Lecture 21: Heaps and PQs
10/14/2020
The Priority Queue Interface
The Priority Queue Interface
/** (Min) Priority Queue: Allowing tracking and removal of the
* smallest item in a priority queue */
public interface MinQP<Item> {
// Adds the item to the priority queue
public void add(Item x);
// Returns the smallest item in the priority queue
public Item getSmallest();
// Removes the smallest item from the priority queue
public Item removeSmallest();
// Returns the size of the priority queue
public int size();
}
- Useful if you want to keep track of the "smallest", "largest", "best" etc. seen so far
Usage example: Unharmonious Text
- Imagine that you're part of the US Happiness Enhancement team
- Your job: Monitor text messages of the citizens to make sure they are not having any unharmonious conversations
- Prepare a report of M messages that seem most unharmonious
- Naive approach: Create a list of all messages sent for the entire day. Sort it using your comparator. Return the M messages that are largest
Naive Implementation: Store and Sort
- Potentially uses a huge amount of memory Theta(N), where N is number of texts
- Goal: Do this in Theta(M) memory using a MinPQ
MinPQ<String> unharmoniousTexts = new HeapMinPQ<Transaction>(cmptr);
Better Implementation: Track the M Best
- Can track top M transactions using only M memory. API for MinPQ also makes code very simple (don't need to do explicit comparisons)

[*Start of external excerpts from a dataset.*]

The rows of each matrix lie in a flat space through zero, up to rounding. After each matrix: how many dimensions does the smallest such space have?

[[ 32  15  -8  -4   3   6  13  -1  -2  -6   6   4   6   0  -6  13   5  17
    9   7   5   8  -1]
 [ 15  21   5 -20  10  -2  -7   4   7  -4   0  -1  -2   2   0   2   2  -3
   -9  26  -2 -12 -15]
 [ -8   5  33   2   0  -7  22  -5   3  -8 -14  -9 -24  10  20   4  -6 -20
   -7  -4 -14   5 -10]
 [ -4 -20   2  42   9  10   6  11  -5   2 -18   7 -19  14  15   7 -11   4
  -12 -10  -8   2   7]
 [  3  10   0   9  31 -18 -28 -15  -2   5   1  -3 -21  -1  10  13   4 -13
   -6   5  -8  -9  -6]
 [  6  -2  -7  10 -18   6  27  -5  -1  18   7  13  15 -19  -8  24  -8  -2
   12  -9   5 -14   7]
 [ 13  -7  22   6 -28  27  30  -1 -25  -2  19   6 -12 -10  -4  -3  -2  -5
  -12  12   0 -37 -13]
 [ -1   4  -5  11 -15  -5  -1  29 -18   3  -3  15  11  -3  -2   1   1  -6
   -5  -7  17  -1   7]
 [ -2   7   3  -5  -2  -1 -25 -18  -9   0   6   3   5 -21 -19   4  15 -13
    6  -5   0 -21 -15]
 [ -6  -4  -8   2   5  18  -2   3   0   4   3 -16 -15   4  -4 -12   3  -3
    9  -4  -4   4 -11]
 [  6   0 -14 -18   1   7  19  -3   6   3  48 -23 -14   4  -9   5   5   3
   -4 -12  -4  25  14]
 [  4  -1  -9   7  -3  13   6  15   3 -16 -23 -19  -3  11  15   8 -10  -7
   -2   4 -15  -6 -11]
 [  6  -2 -24 -19 -21  15 -12  11   5 -15 -14  -3  40  -5 -12  -9  -6  14
    3  22   2 -25  -7]
 [  0   2  10  14  -1 -19 -10  -3 -21   4   4  11  -5  11   2  -5   6  -1
  -25  -3   7 -28  -8]
 [ -6   0  20  15  10  -8  -4  -2 -19  -4  -9  15 -12   2  21  -2   7 -10
    8 -14  15   1   9]
 [ 13   2   4   7  13  24  -3   1   4 -12   5   8  -9  -5  -2  33  10  -8
   -5 -14  -5  -2   5]
 [  5   2  -6 -11   4  -8  -2   1  15   3   5 -10  -6   6   7  10  26   0
    8 -22   4  28  -8]
 [ 17  -3 -20   4 -13  -2  -5  -6 -13  -3   3  -7  14  -1 -10  -8   0  18
   -1  12  -2 -15 -10]
 [  9  -9  -7 -12  -6  12 -12  -5   6   9  -4  -2   3 -25   8  -5   8  -1
   22  26   4 -15 -16]
 [  7  26  -4 -10   5  -9  12  -7  -5  -4 -12   4  22  -3 -14 -14 -22  12
   26  19   5  12   8]
 [  5  -2 -14  -8  -8   5   0  17   0  -4  -4 -15   2   7  15  -5   4  -2
    4   5   5  -4 -10]
 [  8 -12   5   2  -9 -14 -37  -1 -21   4  25  -6 -25 -28   1  -2  28 -15
  -15  12  -4  -1 -14]
 [ -1 -15 -10   7  -6   7 -13   7 -15 -11  14 -11  -7  -8   9   5  -8 -10
  -16   8 -10 -14  12]]
 -> 15

[[ 12  27  10  27 -20  12  22 -40  -1 -25   8  16 -17  38  -5 -12  -7   8
   39  -7  14  -2  22]
 [ 27  17  -7 -37  18   6  19   2   1 -22  -5 -17 -22  -9  11   9 -13   9
    3 -10   7 -11 -21]
 [ 10  -7  35  -3  32  10   3  17 -29 -31 -12 -14 -20   9   4  26  16   8
  -15   0   1  -8   0]
 [ 27 -37  -3 -21  16  -4  34  -7 -22  11  -1   7  -9  24  17   4  26 -20
   43   2  13  26   2]
 [-20  18  32  16   8  10 -12   8  -8 -25  -9  -4  -9  -3  -5  16   0  22
  -27  -3 -13 -16   6]
 [ 12   6  10  -4  10   5  11   3  -6 -15  -5 -11 -18   4   6   6   8   2
    1   0   8  -5   5]
 [ 22  19   3  34 -12  11  27 -19   3 -16 -13  -4   8   6  -6  -2   9   6
   12 -12  24  12  24]
 [-40   2  17  -7   8   3 -19  27   5   3  -8  -8  -2 -34   2  12  -1  25
  -41   1 -30 -13  -2]
 [ -1   1 -29 -22  -8  -6   3   5  19  14  -1  -6   8 -26   4  -7 -11   1
   -4   1  -3   4  -8]
 [-25 -22 -31  11 -25 -15 -16   3  14  20   5  12  29 -20 -19 -13   0  -7
   -2  14   5  27  11]
 [  8  -5 -12  -1  -9  -5 -13  -8  -1   5  11   1   0  12  -1  -5 -12 -11
    3  16  -5 -10  -1]
 [ 16 -17 -14   7  -4 -11  -4  -8  -6  12   1   4  12   3  -3  -2   6 -18
   10   8  13   8  -5]
 [-17 -22 -20  -9  -9 -18   8  -2   8  29   0  12  -9 -25   8  -8  22  -5
   23   9  10  21   1]
 [ 38  -9   9  24  -3   4   6 -34 -26 -20  12   3 -25  35  -4  -1   3  -3
   34  14  20 -12  10]
 [ -5  11   4  17  -5   6  -6   2   4 -19  -1  -3   8  -4 -16  -1  -7  10
  -12  -5  10   2   7]
 [-12   9  26   4  16   6  -2  12  -7 -13  -5  -2  -8  -1  -1   8   8   9
  -12 -14   1  -4  -6]
 [ -7 -13  16  26   0   8   9  -1 -11   0 -12   6  22   3  -7   8  18   7
   -2  -8  -1  21  19]
 [  8   9   8 -20  22   2   6  25   1  -7 -11 -18  -5  -3  10   9   7  -9
  -18  -9   4  -3 -11]
 [ 39   3 -15  43 -27   1  12 -41  -4  -2   3  10  23  34 -12 -12  -2 -18
   32   4  25  11  20]
 [ -7 -10   0   2  -3   0 -12   1   1  14  16   8   9  14  -5 -14  -8  -9
    4   0  -6   0  -2]
 [ 14   7   1  13 -13   8  24 -30  -3   5  -5  13  10  20  10   1  -1   4
   25  -6 -10   5  14]
 [ -2 -11  -8  26 -16  -5  12 -13   4  27 -10   8  21 -12   2  -4  21  -3
   11   0   5  19  16]
 [ 22 -21   0   2   6   5  24  -2  -8  11  -1  -5   1  10   7  -6  19 -11
   20  -2  14  16  13]]
 -> 11

[[-14  -5  -5  -4  -6  10   0   2   5  -2  -5   6   6  -7   5   2  -9   3
   10  -3  12  -7   0]
 [ -5 -38   0  -4  -7   4  -7 -13   0 -10  14   6  -1  -6  11  -4 -18 -13
   14   8   9 -11   3]
 [ -5   0  -7   6  -4  -3 -12  11  -4 -12  15  -9 -15 -16   3  11 -13  13
   26 -15  10   0  13]
 [ -4  -4   6 -30   9   4  -6   1   5  -6  -5  13   0 -14  18 -15  -4   9
    1   9   1   2  -6]
 [ -6  -7  -4   9 -15   4   4  -2 -11  -7   5   0   1  -4  12  -5  13   2
   -3  -1  12  13  20]
 [ 10   4  -3   4   4  -8  -2   1   8   8   6 -13   6   3   2   6  -9  -4
    8  -1   3   7  -5]
 [  0  -7 -12  -6   4  -2  -1  12  -2   3   8  -5   0 -15   7  11   5  20
   10  -1  -3  -1   3]
 [  2 -13  11   1  -2   1  12 -10  -8  -6 -16  18  19  15  15  -5  -7 -21
  -19  17  -6  13   2]
 [  5   0  -4   5 -11   8  -2  -8   1  15   3   9 -24  -5  -9  -6 -18   4
   20   3   4   1   3]
 [ -2 -10 -12  -6  -7   8   3  -6  15 -12  -3 -15   9   4  10  -6  -8  11
  -15  12  15  15  -3]
 [ -5  14  15  -5   5   6   8 -16   3  -3 -16  12  -5   2 -17   0 -14   5
    4  -3  -8 -10 -14]
 [  6   6  -9  13   0 -13  -5  18   9 -15  12 -34  13  17  15  10   6   0
  -12  -8   5  22   3]
 [  6  -1 -15   0   1   6   0  19 -24   9  -5  13 -28  -9 -11  -7  -3   0
   10  -2  15  -8  19]
 [ -7  -6 -16 -14  -4   3 -15  15  -5   4   2  17  -9 -12  19  -4 -13  -3
   19  -1  14  10   3]
 [  5  11   3  18  12   2   7  15  -9  10 -17  15 -11  19 -14   7  -8 -18
   -4  -5  -1   2   3]
 [  2  -4  11 -15  -5   6  11  -5  -6  -6   0  10  -7  -4   7 -11  -3   5
    7   4   2  -6  -4]
 [ -9 -18 -13  -4  13  -9   5  -7 -18  -8 -14   6  -3 -13  -8  -3 -18  -6
   -3   3   5  -8  14]
 [  3 -13  13   9   2  -4  20 -21   4  11   5   0   0  -3 -18   5  -6 -16
    1   6  -3 -16  -4]
 [ 10  14  26   1  -3   8  10 -19  20 -15   4 -12  10  19  -4   7  -3   1
   -6   0   7  10 -25]
 [ -3   8 -15   9  -1  -1  -1  17   3  12  -3  -8  -2  -1  -5   4   3   6
    0  -5  -2  -4   8]
 [ 12   9  10   1  12   3  -3  -6   4  15  -8   5  15  14  -1   2   5  -3
    7  -2  -3  -1 -13]
 [ -7 -11   0   2  13   7  -1  13   1  15 -10  22  -8  10   2  -6  -8 -16
   10  -4  -1 -12  -2]
 [  0   3  13  -6  20  -5   3   2   3  -3 -14   3  19   3   3  -4  14  -4
  -25   8 -13  -2   0]]
 -> 17

[[ -6  -5  -5  -9   0   2 -12  -3   4   4   0  -2  -5  -5  11   2   2  -1
    0  -2  -2  -2   4]
 [ -5 -16   7 -10  -3  16  -2 -17   3  -1   1  27  21   8  -5 -17   4  -1
  -11  -3   4   7   8]
 [ -5   7  -4 -14  -7 -15 -15  -9  -1 -23  -5  -9  -6  -4  -3   0  -6   6
    8  11  -8  -2  -3]
 [ -9 -10 -14 -18   5  12 -12  -4   9   0  20   8  -1  29  -9  -6 -10   7
   -8  -9 -10  -5  18]
 [  0  -3  -7   5   2   1  -8  23  12  10  -1  -8   1  13  12   7   0  -3
   -7  -9   7   0  -2]
 [  2  16 -15  12   1 -14 -14  17 -16  -7  -4  -1  -1   8   7   1 -20 -11
   -7   4   2 -11   1]
 [-12  -2 -15 -12  -8 -14 -39   0   3 -21 -11 -11  15  14  13   3  -4  -3
    0  12 -13   0   7]
 [ -3 -17  -9  -4  23  17   0  35  15   1  -7   9   3   6   7  -2   6  -7
  -11   1   8  -8  -8]
 [  4   3  -1   9  12 -16   3  15 -36 -28 -18  13  21  -8 -12  -4  -1  -5
    7  16   7 -21   0]
 [  4  -1 -23   0  10  -7 -21   1 -28 -33   3   7  17   5  -7   3  27   0
    1   9 -12  -6  -3]
 [  0   1  -5  20  -1  -4 -11  -7 -18   3   0   5   4  -9  11   7   4 -10
    4   5  -5  -8   2]
 [ -2  27  -9   8  -8  -1 -11   9  13   7   5 -14 -26   6   4  -6 -29  -6
   -2  -1   1   1   9]
 [ -5  21  -6  -1   1  -1  15   3  21  17   4 -26 -30  -6   8  -4 -27  -5
   -9   4 -14   1 -14]
 [ -5   8  -4  29  13   8  14   6  -8   5  -9   6  -6 -26   2 -16  -5 -16
   -5  14   0 -20 -17]
 [ 11  -5  -3  -9  12   7  13   7 -12  -7  11   4   8   2 -24  -2  37  18
    4 -19  10   0   3]
 [  2 -17   0  -6   7   1   3  -2  -4   3   7  -6  -4 -16  -2  13  37  16
   13 -14   4  -8  -7]
 [  2   4  -6 -10   0 -20  -4   6  -1  27   4 -29 -27  -5  37  37 -22  -7
    2  -4 -14  -2   0]
 [ -1  -1   6   7  -3 -11  -3  -7  -5   0 -10  -6  -5 -16  18  16  -7 -10
    9  18 -11   0  -8]
 [  0 -11   8  -8  -7  -7   0 -11   7   1   4  -2  -9  -5   4  13   2   9
    7  -3   0   2 -10]
 [ -2  -3  11  -9  -9   4  12   1  16   9   5  -1   4  14 -19 -14  -4  18
   -3 -22  19   0   7]
 [ -2   4  -8 -10   7   2 -13   8   7 -12  -5   1 -14   0  10   4 -14 -11
    0  19 -10   5  -1]
 [ -2   7  -2  -5   0 -11   0  -8 -21  -6  -8   1   1 -20   0  -8  -2   0
    2   0   5 -14   2]
 [  4   8  -3  18  -2   1   7  -8   0  -3   2   9 -14 -17   3  -7   0  -8
  -10   7  -1   2 -34]]
 -> 13

[[ 14  -2  10 -17  -4   2  -1   8 -19 -11  -1  -8   6  18  33 -25  -1  -6
    6  17  25  -1  14]
 [ -2  12  10  18   3  26   6 -16 -15   1   7  18  -4   8   1   5  -4 -29
   -5  11   4  10   7]
 [ 10  10 -11 -18   3 -19   1 -15 -13 -12   6   3 -26 -28   8  -2  -8  -9
  -34   5 -21  10  -2]
 [-17  18 -18  -9   3 -13   7   0  -7  -8 -13   5 -10   3  23  -4 -21   3
    4 -23  -1  11   8]
 [ -4   3   3   3   8  -1   3  14 -12  -8   0  -6   0 -13  13  13  20   7
    3   3  -2  22  -3]
 [  2  26 -19 -13  -1   7  15  -7 -15 -18   9 -12   6  -4  13  -7  10   7
   13   1  -6   7   3]
 [ -1   6   1   7   3  15  12   6  15  13 -19   3   6   5  -4   4  18  12
    2  10  20  16 -17]
 [  8 -16 -15   0  14  -7   6  11   9  -3 -18  11  -6  -9   1  19  -2  -4
   -3  10  -4  -9 -14]
 [-19 -15 -13  -7 -12 -15  15   9   3 -16  21   5  -2 -14  17   4  -2 -10
   -4 -13 -16   4  10]
 [-11   1 -12  -8  -8 -18  13  -3 -16 -29  -2   9  20   9  -6  -4  -9 -11
    4  24   4   2  20]
 [ -1   7   6 -13   0   9 -19 -18  21  -2  15 -10  13   7  -2 -10 -18   7
  -16 -21  -4  20  -4]
 [ -8  18   3   5  -6 -12   3  11   5   9 -10   4 -12  -5  12  -2  -3  10
   12 -20  -2 -23   9]
 [  6  -4 -26 -10   0   6   6  -6  -2  20  13 -12  -3  14   8 -15  11 -34
    5   8  -2 -15 -18]
 [ 18   8 -28   3 -13  -4   5  -9 -14   9   7  -5  14 -22   3  -5 -17   9
  -12   5 -27   3 -34]
 [ 33   1   8  23  13  13  -4   1  17  -6  -2  12   8   3 -12   0  -1 -15
   -2  23   8  -8   4]
 [-25   5  -2  -4  13  -7   4  19   4  -4 -10  -2 -15  -5   0 -26  -4  -2
   21 -14 -14 -10  13]
 [ -1  -4  -8 -21  20  10  18  -2  -2  -9 -18  -3  11 -17  -1  -4   7 -18
    3  17   5   2 -17]
 [ -6 -29  -9   3   7   7  12  -4 -10 -11   7  10 -34   9 -15  -2 -18  -4
   -1  -1 -13 -10  10]
 [  6  -5 -34   4   3  13   2  -3  -4   4 -16  12   5 -12  -2  21   3  -1
   14   6  -8   1 -13]
 [ 17  11   5 -23   3   1  10  10 -13  24 -21 -20   8   5  23 -14  17  -1
    6  23  20 -31 -35]
 [ 25   4 -21  -1  -2  -6  20  -4 -16   4  -4  -2  -2 -27   8 -14   5 -13
   -8  20   1   4 -16]
 [ -1  10  10  11  22   7  16  -9   4   2  20 -23 -15   3  -8 -10   2 -10
    1 -31   4   9  -3]
 [ 14   7  -2   8  -3   3 -17 -14  10  20  -4   9 -18 -34   4  13 -17  10
  -13 -35 -16  -3  -5]]
 -> 18

[[ -8   1  -4  -9  -3  -2  -5  -5   7  -4   6  -9  -4  -2   1   0   6   0
  -10  -1   1   4   0]
 [  1  -8  -1 -11  -4  -5   0   8  -6  -2   2  -3  -3  -6   7   3   2   2
   -3  -1  -5   2  -4]
 [ -4  -1  -3  -6  -4  -3   2   1   3   1   2  -4 -12   1   0   0   7   3
   -6  -4  -2   1  -4]
 [ -9 -11  -6 -35  -9  -8 -12   2   4 -12  12 -20   5 -19  19   6  14   1
  -14   1 -13   2  -4]
 [ -3  -4  -4  -9  -4  -5   1   3   2   0   4  -4  -4  -4   3   0   6   4
   -4  -3  -7  -3  -3]
 [ -2  -5  -3  -8  -5 -28  -3  21  -2  -7  10  -9  -1   7   6 -10  11  -6
   -7   0  -8  -3   9]
 [ -5   0   2 -12   1  -3 -18  -6   4 -16   7 -13  21  -7  10   1   1 -12
   -7   9   4   5  11]
 [ -5   8   1   2   3  21  -6 -24   9  -1  -3  -1   2  -4  -4   7  -5   0
   -3   2  12   7  -3]
 [  7  -6   3   4   2  -2   4   9 -12   2  -3   8   4   0   0   0 -11   2
    5   2   2   2   0]
 [ -4  -2   1 -12   0  -7 -16  -1   2 -15   7 -12  17  -6  11   0   2 -11
   -7   8   1   4  10]
 [  6   2   2  12   4  10   7  -3  -3   7  -7  11   1   1  -6   1  -9   4
    9  -1   2  -3  -3]
 [ -9  -3  -4 -20  -4  -9 -13  -1   8 -12  11 -17  11  -8  11   0  11  -5
  -10   3  -7  -1   5]
 [ -4  -3 -12   5  -4  -1  21   2   4  17   1  11 -25   5 -17  -5   0  24
   -2 -12  -6  -8 -12]
 [ -2  -6   1 -19  -4   7  -7  -4   0  -6   1  -8   5 -16  13  10   4   0
   -4   1  -5   4  -7]
 [  1   7   0  19   3   6  10  -4   0  11  -6  11 -17  13 -17  -4  -7   6
    2  -5  11   3  -3]
 [  0   3   0   6   0 -10   1   7   0   0   1   0  -5  10  -4  -7   4  -4
   -1  -1   1  -1   5]
 [  6   2   7  14   6  11   1  -5 -11   2  -9  11   0   4  -7   4 -19  -2
    4   4  18  11   0]
 [  0   2   3   1   4  -6 -12   0   2 -11   4  -5  24   0   6  -4  -2 -12
    2   9   1  -2  14]
 [-10  -3  -6 -14  -4  -7  -7  -3   5  -7   9 -10  -2  -4   2  -1   4   2
  -13   0   1   5   1]
 [ -1  -1  -4   1  -3   0   9   2   2   8  -1   3 -12   1  -5  -1   4   9
    0  -6  -5  -5  -7]
 [  1  -5  -2 -13  -7  -8   4  12   2   1   2  -7  -6  -5  11   1  18   1
    1  -5 -19  -9  -6]
 [  4   2   1   2  -3  -3   5   7   2   4  -3  -1  -8   4   3  -1  11  -2
    5  -5  -9  -7  -3]
 [  0  -4  -4  -4  -3   9  11  -3   0  10  -3   5 -12  -7  -3   5   0  14
    1  -7  -6  -3 -13]]
 -> 6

How Would we Implement a MinPQ?
- Some possibilities:
- Ordered Array
- add: Theta(N)
- getSmallest: Theta(1)
- removeSmallest: Theta(N)
- Bushy BST: Maintaining bushiness is annoying. Handling duplicate priorities is awkward
- add: Theta(log N)
- getSmallest: Theta(log N)
- removeSmallest: Theta(log N)
- HashTable: No good! Items go into random places
Heaps
Introducing the Heap
- BSTs would work, but need to be kept bushy and duplicates are awkward
- Binary min-heap: Binary tree that is complete and obeys min-heap property
- Min-heap: Every node is less than or equal to both of its children
- Complete: Missing items only at the bottom level (if any), all nodes are as far left as possible
What Good are Heaps?
- Heaps lend themselves very naturally to implementation of a priority queue
- Questions:
- How would you support
getSmallest()
How Do We Add to a Heap?
- Challenge: Come up with an algorithm for
add(x)
- How would we insert 3?
- Add to end of heap temporarily
- Swim up to the hierarchy to rightful place
- Delete min
- Swap the last item in the heap into the root
- Then sink your way down the hierarchy, yielding to the most "qualified" items
Heap Operations Summary
- Given a heap, how do we implement PQ operations?
getSmallest()
- return the item in the root node
add(x)
- place the new employee in the last position, and promote as high as possible
removeSmallest()
- assassinate the president (of the company), promote the rightmost person in the company to president. Then demote repeatedly, always taking the "better"successor
Tree Representations
How do we represent a tree in Java?
- Approach 1a, 1b, and 1c: Create mapping from node to children
public class Tree1A<Key> {
Key k;
Tree1A left;
Tree1A middle;
Tree1A right;
}
public class Tree1B<Key> {
Key k;
Tree1B[] children;
...
}
// Sibling tree
public class Tree1C<Key> {
// Nodes at the same level point to each other's siblings
Key k;
Tree1C favoredChild;
Tree1C sibling;
}
- Approach 2: Store keys in an array. Store parentIDs in an array
- Similar to what we did with disjointSets
public class Tree2<Key> {
Key[] keys;
int[] parents;
...
}
- Approach 3: Store keys in an array. Don't store structure anywhere
- To interpret array: Simply assume tree is complete
- Obviously only works for "complete" trees
public class Tree3<Key> {
Key[] keys;
}
A Deep Look at Approach 3
- Write the
parent(k)
method for approach 3
public void swim(int k) {
if (keys[parent(k)] > keys[k]) {
swap(k, parent(k));
swim(parent(k));
}
}
public int parent(int k) {
if (k == 0) {
return 0;
}
return (k - 1) / 2;
}
Approach 3B (book implementation): Leaving One Empty Spot in the Front
- Approach 3b: Store keys in an array. Offset everything by 1 spot
- Same as 3, but leave spot 0 empty
- Makes computation of children/parents "nicer"
- leftChild(k) = k * 2
- rightChild(k) = k * 2 + 1
- parent(k) = k / 2
Heap Implementation of a Priority Queue
- Heap
- add: Theta(log N)
- getSmallest: Theta(1)
- removeSmallest: Theta(log N)
- Notes:
- Why "priority queue"? Can think of position in tree as its "priority"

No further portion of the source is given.